Thermadyne, ( Products ) as well as other companies no doubt, make a lift arc machine with a pedal. They demoed that machine at work a coupple of weeks ago, nice unit.
Lift arc doesn't necessarily mean no pedal control. All it does is lower the amperage so there's no arc when you touch the tungsten to the base metal so there's no (technically) contamination of the tungsten. When you 'lift' the tungsten from the base metal the arc initiates.

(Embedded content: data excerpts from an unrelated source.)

Rows are points. The points of each table are mixes of a few directions, plus a little noise. How many directions does each table use, and how many do they share? Where both have some left over, give the other angles between the two spaces (their principal angles), to ten degrees, smallest first.
In the rows, 128 means zero.

First:
[[174 168  65]
 [142 143 104]
 [ 54  77 217]
 [163 105 139]
 [ 91 128 143]
 [158 160  81]
 [111 118 148]]
Second:
[[156 129 114]
 [189 129  99]
 [192 130  99]
 [ 93 126 145]
 [128 126 129]
 [ 12 126 182]]
Directions: first 2, second 1, shared 1

First (6 x 6):
[[148 182 149  83 111  69]
 [119 117 109 122 173 144]
 [166 166 182 128  84  77]
 [ 70 111  73 119  30 156]
 [142  99 147 172 150 153]
 [122  92 108 145 220 170]]
Second:
[[108 111 165  83  94 119]
 [172 162  36 227 211 143]
 [126 131 150 122 108 134]
 [176 166  38 232 211 146]
 [126 123 120 125 135 124]
 [ 98  90 143  62 115  98]
 [122 134 170 117  89 140]
 [113 115 153  95 105 121]
 [111 118 176  90  83 127]]
Directions: first 3, second 2, shared 0; angles 40, 60

First, 8 rows:
[[ 98 116 121 153  81 125 100 156]
 [159 174 186  54 192 147  92  60]
 [135 139 127 112 127 131 189  75]
 [ 88 164 138 157 134 141  69 176]
 [128  90 154  95  68 120  50 112]
 [134 139 140 113 142 133 121 114]
 [ 98 131  97 165  85 125 204 116]
 [184  70  59 176 193 104 201 214]]
Second, 7 rows:
[[ 83 166 143 132  86 141 134  91]
 [ 77 192 167 122 112 152  81 102]
 [105 124 110 162 104 125 133 158]
 [184 119 153  51 154 126 171  30]
 [130 119 119 148 144 125 101 177]
 [215  39  83 142 207  97 116 234]
 [102 137 122 139  89 130 158 104]]
Directions: first 4, second 3, shared 3

First, 9 rows:
[[126 130 130 122 112 133 127 124 138 130 128]
 [127 128 128 127 124 130 128 127 130 129 128]
 [145 116 112 171 249  87 131 155  53 111 124]
 [133 124 123 141 164 116 129 137 105 123 127]
 [126 130 130 123 114 132 128 125 136 130 128]
 [126 130 130 121 109 134 127 124 140 131 129]
 [121 133 134 110  78 145 127 116 159 135 130]
 [122 132 133 114  90 141 127 119 152 134 129]
 [126 130 130 122 111 134 128 124 139 131 128]]
Second, 10 rows:
[[140 143  95 141 123 143 156 110 131 134 119]
 [100 111 192 102 157 144 129 146 143  91 139]
 [147 136 129 151 106 120 124 115  97 118 146]
 [ 98 109 195 128 145 111 133 155 157 109 134]
 [134 122  84 112 132 137 114 125 136 154 109]
 [148  95  88 128 128 144 128 114 144 143  98]
 [133 152 127 153 119 137 115 140 110 140 143]
 [119 148 137 123 123 106 131 130 121 127 139]
 [121 149 138 130 116  94 117 135 111 133 145]
 [140 117  95 113 129 143 133 110 131 131 111]]
Directions: first 1, second 6, shared 0; angles 80

First (9 x 14):
[[ 58  83 143 123 125 111 152 115 156 102  83 129 123 132]
 [144 134 157 127 119 139 101 130 123 148 164 142 140 143]
 [190 135  53 121 137  78 157 164 146 121 115  20 125  62]
 [ 90  99 156 155 142 171 144  71 106  99  86 247 122 168]
 [131 158  86 120 135 123 136 147 123 125 118  95 114 113]
 [241  98  78 165 152 111 176 107 116 100 101 133 137  79]
 [122 144 170 116 110 138  85 142 129 162 179 127 139 152]
 [172 112 160 138 121 131 114 119 128 143 161 146 147 132]
 [  7 189 145  88 112 151  87 161 127 150 146 113 104 173]]
Second:
[[143 118 147 130 127 139 150 140 141 156 135 121 126 108]
 [132 126 133 128 126 130 134 132 133 138 130 126 126 122]
 [ 84 158  72  93  93  64  99 150 134 129 111 133  96 156]
 [135 126 136 139 143 145 126 111 116 110 129 131 142 129]
 [174  98 186 184 195 218 137  65  88  71 143 131 192 117]
 [142 117 149 141 143 153 139 117 122 124 136 127 142 119]
 [160 101 179 124 112 148 188 175 173 221 148 108 108  76]
 [ 51 182  25  83  90  31  54 132 113  78  91 144  93 193]]
Directions: first 4, second 2, shared 0; angles 50, 60

First:
[[147 166 116   7  56 240 105 197  76 162  91 147 137 110 127 116 100 177]
 [133 118 125 161 110 171 146 120 115 117 124 115 133 157 112  91 141 153]
 [140 113 126 156 156  75 112 121 155 131 135 135 117 122 129 164 126 105]
 [167  97 113 189 121 143 119 129 137 127 120 129 120 159 103 129 135 144]
 [122 126 130 141 125 138 140 119 124 120 130 120 131 138 125 111 135 134]
 [170 103 113 161 136 107  97 141 150 140 121 143 114 134 114 168 121 124]
 [127 119 130 152 151  88 125 115 146 124 137 128 123 125 131 145 131 110]
 [ 18 182 172  58 169  63 180  82 121 103 165 105 147  78 184 101 136  78]]
Second, 11 rows:
[[106 154 153  74 153 173 185 126 118 131 150  52  98  58 111 193 140 175]
 [ 97 117 174 197 167 138 158 110 140  76 132  95 122  99 109  89 129 117]
 [152 111 124 135 128 122 133  79 157 143 167 115 133 147 155 158 144 139]
 [123 107 117 190 120 105 133 118 132 102 102 122 132 155 102  52 110 128]
 [132 117 158 119 132 125 140 130 163 141 137  78  78  69 124 182  96 158]
 [162 142 106 103 148 134  73 147 118 113 105 182 180 125 125 104 116  92]
 [ 92 160 152  81 117 150 124 165  94 163 158 177 120 139 176 194 180  95]
 [129 114 145 178 135 106  75 147 138 107 113 198 151 147 145  86 120  63]
 [161 116  99 128 111 103  85 138 138 135 102 160 143 144 124 105  98 119]
 [146 150  72  57 105 142 134 122  95 163 133 134 153 164 133 149 153 157]
 [106 119 106 148  90 112 166 128 114 137 109  93  99 159 103  94 121 167]]
Directions: first 3, second 6, shared 1; angles 40, 60

First, 10 rows:
[[ 62 195 249 177 170 141 119 184 177 116 136  88 188 112 124 104 146 163
  123 100 124 144 114 107]
 [122 135 140 133 132 129 127 133 133 127 128 124 134 127 128 126 130 132
  128 125 128 130 127 126]
 [ 95 162 189 153 149 134 123 156 154 122 132 108 158 120 126 115 137 146
  125 114 127 136 121 117]
 [166  89  58  99 103 121 133  96  99 135 123 151  94 137 130 142 118 108
  130 144 130 119 136 140]
 [162  93  64 102 105 121 133  99 103 134 124 149  96 136 130 140 119 110
  130 143 130 119 135 139]
 [159  96  70 105 108 122 132 102 105 134 124 147 100 135 129 140 120 111
  130 141 130 120 135 138]
 [140 116 105 119 120 126 130 118 118 130 126 136 117 131 129 133 125 122
  128 133 129 125 131 132]
 [ 87 169 203 159 154 136 123 163 159 120 133 104 165 118 126 113 139 149
  125 111 126 138 119 115]
 [107 150 167 144 142 132 126 146 144 124 131 115 147 123 127 120 134 140
  127 119 127 133 123 121]
 [179  76  34  89  96 118 135  85  89 137 121 159  82 140 131 147 114 101
  131 149 130 116 139 145]]
Second:
[[181 113 104  83 149 144 137 120 147 132  82 129 101 154 130 100 154 138
   71 154 131 154  99 131]
 [155 127 132 152 146 130 137 131 139 126 106 143 128 151 127 151 130 119
  138 139  95 139 175 139]
 [100 123 186 137 136 129 120  60 132 169 178 120 134 136 152 147  88 155
  197 139 125 115 105  91]
 [129 126 108 115 124 151 118 123 139 139 142 125 110 122 143 109 124 132
  128 132 141 142 130 113]
 [130 136  86 128 113 129 127 179 122 100 111 131 127 111 114 115 148 109
   95 112 137 132 149 150]
 [103 117 154 114 123 134 122  82 127 163 153 116 129 132 147 132 101 149
  162 136 134 122  85 100]
 [102 163 173 185 130  84 130 152 107  86 178 137 158  94  96 145 128 112
  153  96 132  84 165 148]
 [126 120  79 108 100 123 133 179 110 110  74 123 136 123 114 127 148 111
   81 115 126 134 116 154]]
Directions: first 1, second 5, shared 0; angles 60

First, 8 rows:
[[128 124 143 134 106 112 106 145 108 139 111 102 121 125 116 121 129 117
  109 120 149  94 124 137 143 131 109 171 140 134 135 132]
 [ 91 116 120 103 179 163 100 128 136 123 125 142 127 144 197 141 134 113
  131 136 110 156 158 109 117 125 108  67 118 120 144 123]
 [173 156 101 144 119 119 223  83 171 103 175 182 147 112  69 128 114 180
  175 138  93 182  95 132 103 127 204  96 109 126  87 120]
 [ 68 103 136  98 177 165  44 157 108 140  95 107 115 151 225 140 142  81
  100 128 136 118 174 111 131 127  65  98 131 122 165 129]
 [157 144 118 141 113 116 177 109 145 117 150 150 137 118  86 123 121 157
  148 131 117 146 106 133 119 128 165 128 120 129 107 127]
 [ 87 107 139 109 152 146  61 156 106 141  98 102 117 144 189 133 138  91
  103 125 141 107 159 120 137 127  76 126 135 126 157 129]
 [182 159 101 146 117 118 232  77 173 101 179 186 149 110  60 127 112 188
  178 139  90 187  90 131 102 129 210  94 108 125  84 120]
 [140 118 166 150  61  84  79 172  75 158  86  57 111 118  84 108 130  99
   78 106 187  33 113 156 168 134  85 249 163 143 143 141]]
Second:
[[131 102 155  83 136 173 106 156 106 187 122 149  88 103  77 107 150 154
  144 103 166 124 143 173 121 103  72 152 171 127 111 170]
 [123 154  97 173 120  82 148  98 154  68 132 108 175 153 180 151 107 101
  114 152  87 130 112  81 134 152 187 105  80 130 147  84]
 [118 175  80 206 112  47 167  77 171  24 135  92 204 172 219 169  90  83
  101 171  61 132  99  47 138 173 230  87  46 131 158  52]
 [127 136 121 138 126 116 136 123 132 112 127 123 138 135 141 132 123 121
  123 135 119 129 125 115 128 135 141 121 117 130 130 117]
 [131 115 142 106 133 150 117 143 115 159 127 138 104 115 101 115 141 140
  135 116 149 125 137 154 126 114  99 142 151 129 117 151]
 [124 144 111 157 122  98 143 110 144  89 133 115 155 146 160 144 113 111
  118 143 104 128 117  99 132 144 166 113  99 130 140  99]
 [128 137 119 141 125 113 135 120 136 111 129 123 141 135 142 135 120 120
  124 135 117 128 124 116 130 134 143 122 113 130 133 116]
 [137  79 177  49 142 210  88 180  87 232 120 165  50  81  37  89 170 173
  154  84 199 125 154 209 116  86  28 169 212 125  97 205]
 [132 109 145  97 133 161 111 148 111 167 126 141  98 110  93 111 145 146
  139 110 156 127 138 158 124 111  89 145 160 126 116 158]]
Directions: first 2, second 1, shared 0; angles 70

Is it as good as a high frequency start. nope but it beats no tig....Mike
 
   / Scratch / Lift Start TIG Welding #7  
Thermadyne, ( Products ) as well as other companies no doubt, make a lift arc machine with a pedal. They demoed that machine at work a coupple of weeks ago, nice unit.

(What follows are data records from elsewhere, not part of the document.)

Every row gives one point. Two turns around zero, p and q, are shown by what they do to some points. Write where each new point lands after one turn and then the other. Backwards means that the second turn is done in reverse. Each puzzle has new turns, and all numbers are rounded.

Turn p:
[-3.8  2.3] => [-4.4  0.3]
[-2.0  0.4] => [-2.0 -0.6]
[ 7.4 -1.3] => [7.2 2.3]
[-1.6 -1.4] => [-0.8 -2.0]
Turn q:
[-1.3  2.3] => [-2.3  1.2]
[1.6 1.8] => [0.4 2.4]
[-0.4  2.5] => [-1.7  1.9]
[-1.8  2.1] => [-2.7  0.8]
[ 2.0 -8.6] => [ 6.3 -6.1]
Where do these land?
p, then q backwards: [ 1.4 -2.7] => [ 1.1 -2.8]
p, then q backwards: [4.0 2.8] => [4.2 2.4]
p, then q: [-5.5 -0.1] => [-2.6 -4.8]

Turn p:
[-4.9  3.3  0.7] => [-2.6  4.0  3.6]
[ 3.8 -2.0  1.8] => [ 3.4 -3.1 -0.8]
[-0.8  4.8 -1.2] => [ 0.2  5.0 -0.1]
[ 1.9 -6.1 -1.3] => [-1.0 -5.9 -2.7]
Turn q:
[-2.3 -0.6  0.9] => [-2.1 -1.4 -0.1]
[-2.7  4.0 -2.0] => [-2.8  3.0 -3.2]
[-1.4 -0.7 -6.9] => [ 2.0 -0.6 -6.8]
[ 4.7 -0.7  6.6] => [1.4 0.4 8.0]
[ 1.8 -1.9  1.4] => [ 1.6 -1.3  2.2]
Where do these land?
q, then p: [-0.4 -3.1  2.4] => [-0.1 -3.5  1.7]
q, then p backwards: [ 6.0 -1.9 -2.3] => [4.9 2.4 3.9]
q, then p: [-0.9 -3.1 -2.5] => [-1.1 -2.6 -3.0]
p, then q: [-3.1 -3.7  2.2] => [-2.3 -4.3  2.1]
p, then q: [ 1.0  6.7 -1.3] => [ 0.1  6.9 -0.5]
q, then p: [-2.7  5.2  1.5] => [-2.7  4.7  2.8]

Turn p:
[ 2.5 -4.3  2.6  0.7  2.5 -1.9] => [ 1.9 -2.4  4.4  1.2  1.6 -3.1]
[ 3.6 -2.7 -3.8  0.9 -1.3  1.6] => [ 3.1 -4.4 -2.9  1.3  0.7  0.4]
[-0.8  7.1  2.2 -0.1  2.6  4.0] => [-1.1  6.4  0.0  0.0  3.2  5.1]
[ 2.4  4.7  2.7  0.9 -1.2  1.0] => [ 3.1  4.8  0.2  0.6 -0.3  2.3]
[-0.7  3.0  1.1  0.8  2.7  1.4] => [-1.3  3.1  0.5  0.9  2.4  1.5]
[ 2.7 -2.0 -6.0 -0.1 -2.4  2.1] => [ 2.3 -4.8 -5.3  0.2  0.2  1.0]
[-2.6  2.5 -3.7  0.9  1.4 -3.1] => [-3.3  2.0 -3.8  0.6  0.5 -3.0]
[ 3.5 -4.1  2.4 -4.2  2.3 -2.8] => [ 2.9 -2.5  4.2 -3.7  2.2 -3.8]
[-10.7  -4.3   2.6   0.2  -6.6  -2.4] => [ -7.7  -2.3   2.9  -1.1 -10.7  -0.5]
Turn q:
[ 1.8 -3.2 -6.3 -3.4  1.2  0.6] => [ 2.5 -2.9 -7.0  0.6  0.9  1.1]
[-1.7 -0.9  0.0 -5.3  2.4 -2.0] => [-0.3  0.0 -3.2 -5.1  1.9 -1.0]
[-0.3  1.3 -0.7  5.8 -0.3 -2.1] => [-2.7  1.1  1.9  5.0  0.8 -1.6]
[ 5.5  0.8  0.2  3.9 -1.1 -0.9] => [ 3.2  0.4  2.0  4.8 -1.1 -3.0]
[-4.6  3.5  3.2 -0.9 -3.5  1.8] => [-3.5  3.0  2.9 -3.0 -3.6  2.9]
[-1.4  5.3  3.7  1.4 -2.1 -0.1] => [-1.7  4.9  4.1 -0.5 -2.3  0.0]
[ 4.7 -8.9 -4.3 -0.3  0.0 -2.2] => [ 2.9 -8.6 -4.8  2.6  0.7 -3.6]
[-4.0  2.1  4.1 -1.2  3.4  4.9] => [-0.4  2.0  3.9 -4.3  2.8  5.3]
Where do these land?
p, then q: [ 1.1 -2.3 -4.8  2.2 -1.2 -1.0] => [-1.2 -3.4 -2.7  3.7  0.5 -1.5]
p, then q: [ 0.2  3.3  2.5 -4.3  0.2  3.0] => [ 3.5  2.7 -0.1 -3.6 -0.2  3.4]
q, then p: [-1.7 -5.6  3.4  2.3 -4.3  5.1] => [ 0.7 -5.4  6.1 -0.1 -4.0  3.5]
q, then p backwards: [ 5.4 -5.0 -0.1  2.3  0.7  4.4] => [ 5.8 -5.5  0.4  2.4 -1.2  2.9]
p, then q: [-4.4  4.1  0.5  3.8 -4.7 -4.6] => [-5.0  4.4 -0.6  3.2 -6.3 -0.3]
q, then p backwards: [-1.2  1.7 -2.5 -0.3 -2.3 -5.0] => [-3.3  2.1 -2.8  1.5 -0.4 -3.9]
p, then q: [-0.8  4.0  1.0 -1.4  4.9  0.7] => [-0.1  4.6  0.3 -2.0  4.0  1.8]
q, then p: [-1.7  0.7  2.1 -5.4  4.3  3.9] => [ 1.4 -0.4  0.3 -5.4  5.3  3.3]
p, then q: [ 3.2 -0.9 -2.2  0.8  2.2 -6.5] => [-0.9  1.0 -2.4  1.6  2.2 -7.0]

Turn p:
[-0.6  2.5 -1.9 -2.5  0.7  8.7 -2.0 -1.1] => [ 0.1  2.6 -6.1 -2.8 -3.0  4.2 -4.3  0.5]
[ 1.0  1.4 -2.0 -2.6 -1.0  2.9 -1.8  3.8] => [ 2.3  0.1 -1.7 -3.3 -3.0 -1.4 -3.1  1.3]
[ 2.1  0.1  1.1  6.6  1.0 -0.5  0.2  2.0] => [ 2.3 -2.0 -1.1  4.9  2.8 -1.4  0.3  3.1]
[-5.0  2.3 -0.3  0.5  0.5  4.1  4.0 -2.6] => [-5.0  3.7 -2.5  0.9 -2.1  3.3  1.1  2.8]
[ 1.2  1.0 -2.7  2.1 -3.1  1.2  5.1 -2.0] => [-1.0  0.6 -2.4  4.0 -4.6 -0.6  3.3 -0.3]
[ 0.7  1.9 -1.1  2.2 -3.0 -4.5 -3.7  3.7] => [ 3.9  1.3  3.6  1.8  0.6 -5.3 -2.3  0.5]
[ -2.6   1.9  -2.2  -1.1   0.9  -2.4  -1.6 -12.5] => [-4.4  7.3 -0.7  2.0  2.7  3.1  1.9 -9.2]
[ 1.0 -2.6  8.7 -2.4  1.0 -4.1 -0.7  0.0] => [ 2.3 -2.9  6.6 -2.6  4.3  3.9  3.1  0.0]
[ 2.0 -0.3 -2.6 -0.1  2.0 -2.5  3.6  4.7] => [-0.1 -2.9 -1.2 -1.5 -0.4 -5.5  2.8  2.3]
[ 0.2 -8.0  3.0 -2.6  0.8 -2.8 -2.9  4.0] => [-0.3 -7.6  5.5 -3.4  2.4 -0.3 -2.6 -0.8]
Turn q:
[ -4.0  -0.4   0.2  -0.3  -2.1   0.2  -7.6 -12.7] => [ -1.8   2.9   5.4  -0.2   1.2  -6.0  -4.5 -11.9]
[ 6.9  2.2 -4.5  3.8 -0.2  1.5  2.8  0.6] => [ 5.2  3.9 -6.2 -0.4 -1.6  3.3 -1.6  1.1]
[-2.0  2.9  0.0 -0.1 -1.4 -1.9  1.6  3.3] => [-2.7  1.1 -0.9  2.8 -0.1 -0.2  1.4  3.5]
[-4.1  0.0 -3.8 -5.1  3.0 -1.4 -0.1 -0.6] => [-6.2 -0.1  1.4 -2.5  3.1  1.7 -3.0  0.6]
[ 2.5  0.3 -2.8  2.4 -0.8  2.8 -1.0  4.1] => [ 1.9 -0.6 -2.6  0.9 -4.6  2.4 -2.0  2.0]
[0.9 0.5 8.9 3.4 2.7 2.4 1.3 1.5] => [ 6.1 -3.6  3.4  4.4  1.7  0.9  4.9  0.6]
[ 0.6  0.8 -2.2 -8.3 -0.1 -1.9 -0.6  1.4] => [-4.9  3.1  2.9 -5.1 -0.5  1.8  0.2  3.0]
[ 0.3 -3.9  2.5  2.2  1.2 -3.7  1.1  3.2] => [ 1.9 -4.1 -1.1 -0.8  1.3 -3.4  1.5  3.9]
[-1.0 -2.5  1.6  1.8 -2.3  2.0  2.4 -1.0] => [ 0.4 -2.3 -2.1  0.6 -0.5 -0.6  3.1 -2.9]
Where do these land?
p, then q: [-0.9  4.5  3.3  4.3  0.5 -2.2  0.3 -1.2] => [ 3.7  0.5 -1.1  4.2  2.0  3.0  0.0  3.4]
q, then p: [-2.1  0.4 -2.1 -2.4 -4.0 -3.1 -2.8 -0.3] => [-1.4  4.4  5.0 -0.3  0.1 -1.5 -0.5  0.6]
q, then p: [-4.3 -1.5  5.6 -2.8 -5.7  0.3 -0.9  1.4] => [-4.3 -0.7  5.8  3.3 -1.7  1.5  4.8  2.1]
p, then q: [ 8.3 -1.2 -2.8 -2.9  2.7  1.3  0.3  0.3] => [-0.5  2.1 -3.8 -8.4  0.8  0.0 -1.4 -2.0]
p, then q: [ 0.0 -2.4 -1.1 -3.0 -4.6 -0.4  4.0  0.4] => [-2.1 -0.1 -1.4 -0.1 -1.7 -3.2  5.3 -2.5]
p, then q backwards: [ 5.1 -1.7 -1.9 -0.6  8.3  3.9  0.5 -6.5] => [-1.6 -3.6 -4.2  2.3  0.2  2.9  9.9 -3.9]
q, then p: [-2.8  5.5  2.4  6.4  0.1  4.9 -1.2 -0.2] => [ 2.1 -0.8 -2.8  9.4  2.3  1.6 -1.0  0.4]
p, then q: [ 5.2 -2.1  0.6 -2.4  5.5  1.2  2.6 -1.4] => [-2.0 -1.6 -3.5 -6.0  2.4  3.7 -0.6 -1.9]
p, then q backwards: [-2.9 -3.8 -0.6  2.4 -3.6 -3.5 -2.8  2.6] => [-4.0  0.7  1.9  0.6  2.0 -1.2 -6.6 -0.1]
q, then p backwards: [-3.1  6.2 -1.1 -0.2  4.1  2.8 -0.9  4.3] => [-4.6 -1.8  4.5  5.4 -2.4  3.4 -0.6 -1.4]
p, then q: [-2.5 -3.8 -2.3  1.2 -3.4 -5.1  0.9  0.6] => [ 0.2 -2.1  1.1  2.3  2.6 -6.4  2.6 -0.8]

Lift arc doesn't necessarily mean no pedal control. All it does is lower the amperage so there's no arc when you touch the tungsten to the base metal so there's no (technically) contamination of the tungsten. When you 'lift' the tungsten from the base metal the arc initiates.

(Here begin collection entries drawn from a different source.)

Each point is reached from the start by the listed moves, each made 0, 1 or 2 times, or once backwards (-1), plus a little noise. Say if it took an odd or an even number of moves. Then give how often each move was made.
(in the rows, 128 means zero)

Moves:
(1): [149 132 116 156]
(2): [140 187 139 144]
(3): [159 117 183 109]
Start: [137 124 116 136]
Points:
[169 116 173 116] -> odd (0, 0, 1)
[169 185 115 180] -> even (1, 1, 0)

Moves:
(1): [160 134 117 117 135 129 115 110]
(2): [129 149 122 127 123 144 136 128]
(3): [135 129 153 132 133 135 134 127]
(4): [135 124 124 150 135 141 121 126]
(5): [124 120 133 124 149 123 152 117]
(6): [125 121 131 120 140 142 125 137]
(7): [143 115 122 121 103 137 142 139]
(8): [136 130 133 129 136 116 131 151]
Start: [134 132 121 130 137 138 140 148]
Points:
[166 133 136 112 106 119 109 110] -> odd (1, -1, 1, -1, -1, -1, 0, -1)
[148 121 113 167 115 123 104 146] -> even (0, -1, 0, 1, -1, -1, 0, 0)
[170 202 145 113 180 112 176 146] -> even (1, 2, 1, -1, 1, -1, -1, 2)
[249 109 105 150 130 170 161 105] -> odd (2, 0, 1, 2, 1, -1, 2, 0)

Moves:
(1): [146 119 122 133 120 121 129 133 131 129 123 124]
(2): [120 136 122 125 122 140 124 140 137 130 117 127]
(3): [139 133 153 120 118 142 149 110 117 132 139 131]
(4): [130 126 141 146 135 120 125 127 120 119 120 140]
(5): [117 136 129 132 134 133 115 140 129 149 137 141]
(6): [130 120 112 127 127 142 124 119 141 132 116 144]
(7): [141 122 118 132 137 117 155 126 133 117 133 149]
(8): [121 110 124 130 137 130 137 139 123 120 132 132]
(9): [135 120 122 141 122 123 127 129 145 121 132 127]
(10): [120 125 124 131 114 120 130 129 124 131 129 128]
(11): [129 125 111 128 120 137 127 133 119 117 132 127]
(12): [127 124 138 117 127 122 117 136 124 113 133 132]
Start: [126 133 136 128 124 130 135 128 128 125 128 125]
Points:
[106 110  94 175 113 157 174 144 180 134 133 246] -> even (-1, 2, 1, 1, 2, 2, 2, 1, 2, 2, 0, 0)
[249 102 151 188 126  76 225  66 171  92 129 149] -> even (2, -1, 1, 1, -1, 0, 2, -1, 2, -1, -1, -1)
[ 56 173 199 160 131 143 145 158  86 184 130 168] -> odd (-1, 2, 1, 2, 2, -1, 0, 1, -1, 2, -1, -1)
[171 101 108 114  76 176 206 123  96 112 132 160] -> even (2, 1, 2, 0, 0, 1, 1, 1, -1, 1, 2, 0)
[ 76 147 209 139 129 189 129 153 124 167 147 159] -> odd (-1, 2, 2, 1, 2, 0, -1, 2, 1, 0, -1, 0)
[ 97 129 124 107 159 107 109 159  98  94 156 170] -> odd (-1, -1, -1, 0, 1, 0, 1, 0, -1, 0, 1, 2)

Moves:
(1): [127 124 128 131 134 129 131 122 126 133 142 130 130 129 136 115 130 120
 113 128 122]
(2): [133 133 136 141 139 120 140 125 133 122 124 118 122 139 126 133 131 118
 130 129 125]
(3): [116 117 126 131 133 123 103 133 103 122 136 132 122 123 111 150 101 140
 124 132 111]
(4): [137 122 126 134 142 136 136 116 144 125 136 117 136 115 118 121 125 116
 132 129 130]
(5): [125 127 134 119 131 129 145 141 133 125 138 132 122 138 124 132 125 125
 127 135 132]
(6): [136 135 128 133 125 126 119 135 120 120 130 141 122 137 121 144 128 131
 129 122 127]
(7): [122 118 128 122 125 131 125 112 125 139 130 142 137 126 117 121 127 117
 120 129 125]
(8): [109 129 132 124 107 127 106 140 129 137 132 128 141 136 134 106 123 124
 130 142 129]
(9): [109 127 141 138 128 126 145 151 136 128 132 130 137 162 133 142 119 139
 134 118 129]
(10): [133 126 136 126 132 131 128 123 134 141 132 115 118 127 130 140 122 134
 156 128 142]
(11): [126 123 137 141 149 135 134 119 130 130 137 134 129 130 130 139 128 125
 117 144 122]
(12): [143 138 136 136 119 126 137 120 126 132 125 127 125 123 124 131 119 134
 132 124 121]
(13): [128 125 144 125 150 124 141 128 127 124 127 131 138 126 135 129 125 120
 127 135 128]
(14): [115 124 140 136 147 112 136 135 134 134 134 150 131 140 102 123 120 139
 130 137 143]
(15): [123 103 133 139 125 124 124 130 128 130 124 124 115 111 128 127 125 125
 138 133 131]
(16): [130 134 133 133 119 121 113 130 132 138 125 141 129 129 113 141 120 125
 100 118 129]
(17): [113 116 136 129 135 142 132 142 115 138 133 125 132 124 113 120 128 127
 139 139 129]
(18): [143 124 127 133 137 131 127 129 129 119 123 133 129 144 136 118 125 125
 108 132 123]
(19): [132 126 122 133 132 114 133 139 132 130 130 135 136 141 127 134 131 135
 123 137 117]
(20): [131 122 146 115 137 127 118 117 123 130 136 119 118 116 110 145 135 142
 124 125 121]
Start: [112 128 142 128 121 122 137 122 145 135 129 125 124 138 127 138 120 113
 124 154 124]
Points:
[113 124 155 148  94  97  30 108  73 147 137 138 127  60   7 193  62 149
 108 171  52] -> even (-1, 0, 2, 1, -1, 1, 0, 1, -1, -1, 0, 2, 0, 0, 0, 1, 1, -1, 1, 1)
[173 167 147 106  12  97  58  31 176 185 117  78 128  69  99 113 154 100
 110 120  91] -> odd (0, 1, -1, 1, -1, 0, 1, 2, -1, 0, -1, 2, -1, -1, 0, 1, -1, -1, 1, 2)
[154 155 164 147 102  91  64 127 190 165 118 157 119 218 162 136 129  88
  53 188 146] -> odd (0, 1, -1, -1, 0, 1, 0, 2, -1, 2, 1, -1, 0, 0, 0, 2, -1, 2, 1, 0)
[ 82  87 197 185  81 153  60 143 157 182 173 135 161 174  89 103  67 109
  48 130 110] -> odd (2, -1, 0, 2, -1, 1, 0, 2, 2, 0, 0, 1, -1, 0, 1, 2, 1, 2, -1, 1)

Is it as good as a high frequency start. nope but it beats no tig....Mike

I think what we are doing is technically called Scratch start not Lift start, as you pointed out the Lift start machine has some "smarts" and scratch start does not. There is some contamination, but it is minor after you get better at it..:) Not near as bad as dipping the tungsten in the puddle while welding:eek: and there isn't any "gizmo" that fixes that:laughing:

James K0UA
 
   / Scratch / Lift Start TIG Welding #8  
You could be right James. I use the two names to describe the same thing
Not near as bad as dipping the tungsten in the puddle while welding and there isn't any "gizmo" that fixes that
LOL,cursing helps, not realy it just makes you feel better :laughing: .....Mike
 
   / Scratch / Lift Start TIG Welding #9  
Not near as bad as dipping the tungsten in the puddle while welding:eek: and there isn't any "gizmo" that fixes that:laughing:

James K0UA

Thats almost as bad as touching your filler wire to the tungsten:laughing:
 
   / Scratch / Lift Start TIG Welding #10  
It's not bad once you get comfortable with it. We trained many students to pass 6G pipe tests in nineteen weeks. Billions of dollars of pipeline and boilers and nuke plants are welded every year that way.